The use case here is to alert customers of filing events that relates to a company they are monitoring and currently customers would receive multiple notifications that relate to the same filing event.

One of the events is produced when the document is filed (but before its fully processed), and another event is sent once the document is processed and available for download from their Document API.
So the first event will be missing the links.document_metadata but it will be present in the second. Hence the fields_changed value of the second event. You can decide which of these events you want to use, as it will depend on the use case.

Great, thanks @ebrian101. You would not happen to know if there is the possibility for another event following this? For example I can imagine there might be an update to a historic filing or a deletion?

My thoughts are that we can pretty much use either of the two initial events for our purposes here but then I would not deduplicate an event which might be useful, but received days / months after the intitial filing event.

Of course if no update is possible at all to a processed filing, then this is not something we need to take into consideration.

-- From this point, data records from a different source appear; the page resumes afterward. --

A small network was trained on invented records. Each row is its activation on one of them, seen along a few directions.
Records have a field called P. Each example row is followed by its value.
The largest differences between rows may come from other fields.
(in the rows, 500 means zero)
Strong random noise was added to every row along 3 fixed directions; ignore it. To show where, here is one row again and again, with new noise each time:
[552 459 352 593 470 487 555 389 643 384 446 651 444 463 427 587 332 551
 537 362 432 488 501 553 509]
[558 408 512 371 445 549 571 494 557 585 541 619 371 493 534 427 432 450
 503 448 409 521 526 533 462]
[291 594 302 579 503 490 137 490 693 307 537 484 601 321 483 682 334 421
 480 545 399 344 579 456 491]
[591 495 614 453 524 403 383 483 501 457 529 470 631 568 486 478 590 357
 441 610 474 475 449 486 262]
[538 440 547 369 466 518 479 512 541 563 557 561 446 499 538 435 481 403
 478 517 419 496 518 509 405]

[349 463 541 281 357 771 513 639 383 755 697 511 347 393 671 440 438 507
 464 539 377 460 590 434 684] => p7
[485 536 626 305 491 436 322 581 481 555 616 374 608 509 538 406 629 295
 438 686 461 465 498 432 281] => p11
[588 581 372 551 493 364 405 379 722 323 455 507 603 472 379 591 352 419
 497 484 464 425 454 527 364] => p12
[421 495 377 727 509 543 615 442 428 386 438 568 489 470 459 645 437 692
 564 372 518 536 520 510 665] => p6
[368 577 538 551 609 465 288 563 473 464 471 407 574 492 546 505 560 453
 449 598 547 449 537 485 493] => p9
[474 545 472 561 476 537 489 505 388 431 580 399 661 498 430 645 533 575
 503 548 555 468 413 414 557] => p11
[294 547 502 474 501 631 417 596 413 572 562 424 486 386 596 530 517 549
 490 539 506 487 596 436 680] => p5
[288 586 439 575 635 388 174 556 601 360 415 405 600 415 534 532 556 398
 480 587 542 448 603 503 464] => p8
[563 477 589 197 313 666 561 582 480 754 683 493 382 439 576 400 449 401
 472 560 361 473 517 438 493] => p3
[682 458 504 641 400 557 773 364 308 429 571 510 641 585 366 684 501 693
 525 433 545 507 321 446 537] => p1
[540 383 505 516 562 484 615 481 550 515 392 645 332 555 524 381 489 521
 522 377 512 589 522 605 504] => p2
[238 609 464 383 494 582 116 633 486 516 680 336 610 368 588 575 477 390
 446 701 463 337 536 384 515] => p4
[533 442 152 575 390 589 693 356 773 430 437 769 238 383 415 591  96 658
 617 198 385 493 530 604 709] => p4
[294 482 540 386 426 680 439 645 310 659 665 407 489 400 616 532 573 530
 498 593 478 484 561 409 655] => p6
[319 487 446 334 429 645 345 604 532 605 650 518 394 372 609 497 413 423
 485 541 368 431 614 446 562] => p1
[577 497 431 580 500 495 718 433 534 465 405 603 419 512 436 506 421 619
 562 344 519 566 516 548 615] => p10
[611 523 518 627 514 415 469 401 553 397 427 514 601 558 435 531 520 473
 459 510 496 468 443 525 364] => p7
[608 476 545 315 437 515 548 521 552 635 549 519 429 526 521 419 466 409
 493 518 472 493 467 517 452] => p12
[576 470 513 633 578 459 666 449 457 474 376 576 432 604 477 470 512 627
 521 404 571 572 482 583 557] => p9
[833 524 489 628 433 349 672 280 584 332 414 579 636 609 313 601 432 515
 505 417 476 491 335 529 305] => p3
[466 459 431 650 664 368 479 463 644 368 293 581 413 528 480 441 482 524
 530 380 573 576 561 617 502] => p8
[214 587 495 403 500 607 255 638 480 573 603 389 516 345 631 504 493 431
 469 611 436 433 663 396 599] => p5
[568 459 468 524 520 463 722 447 587 507 402 643 357 534 454 420 407 571
 559 339 495 579 557 588 563] => p10
[419 449 478 516 560 490 435 528 514 489 481 530 435 503 545 459 516 496
 504 494 524 513 541 540 488] => p2

Here are new rows. What is P for each?
[555 339 612 448 502 611 825 535 286 691 491 602 289 615 578 349 605 653
 534 409 564 647 488 563 620] => p2
[477 442 561 371 457 625 645 581 402 707 536 541 317 503 604 392 512 559
 510 458 488 550 552 519 657] => p9
[645 578 405 646 523 355 483 362 612 307 415 500 649 557 358 635 422 510
 511 475 546 452 381 516 400] => p12
[510 493 525 437 527 475 563 518 586 547 463 562 399 495 518 386 455 464
 524 451 485 544 588 541 504] => p10
[700 498 469 653 560 318 648 366 674 345 307 612 510 587 360 474 453 504
 542 360 526 558 466 607 409] => p10
[719 455 672 424 461 429 570 444 393 510 562 485 616 645 452 463 610 398
 459 576 488 516 373 474 249] => p1
[204 565 413 548 532 573 259 590 444 451 573 407 554 350 568 611 501 515
 508 591 479 435 587 403 612] => p6
[503 499 466 535 414 592 520 484 512 533 520 529 464 461 519 548 440 546
 488 476 451 463 515 495 563] => p7
[523 552 443 482 351 633 584 462 446 518 639 499 546 429 446 657 360 588
 508 476 422 437 452 413 609] => p3
[379 514 352 346 292 770 551 556 505 651 713 541 369 323 543 602 260 588
 544 445 353 421 555 423 753] => p3
[507 429 734 349 569 493 578 614 279 691 511 413 468 595 614 305 764 453
 477 605 601 604 516 500 462] => p8
[357 515 310 679 567 468 328 467 645 320 406 541 483 417 465 609 396 540
 524 448 516 454 548 542 549] => p2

Thanks again for the insight.

I’m not aware of any events following a processed filing, but can’t say with certainty that they never happen. Of course either of the two initial events could be sent more than once since companies house does “at least once” delivery.
Not sure what their policy is on correcting errors, for example if the initial events had the wrong date in description_values, would they send another event to correct it?

Thanks @ebrian101 .

We’re opting to deduplicate based on the transaction ID and the date (excluding time) of the publishedAt datetime value. In that way we won’t generate more than one event on the same day but should there be future events it would still create a notification…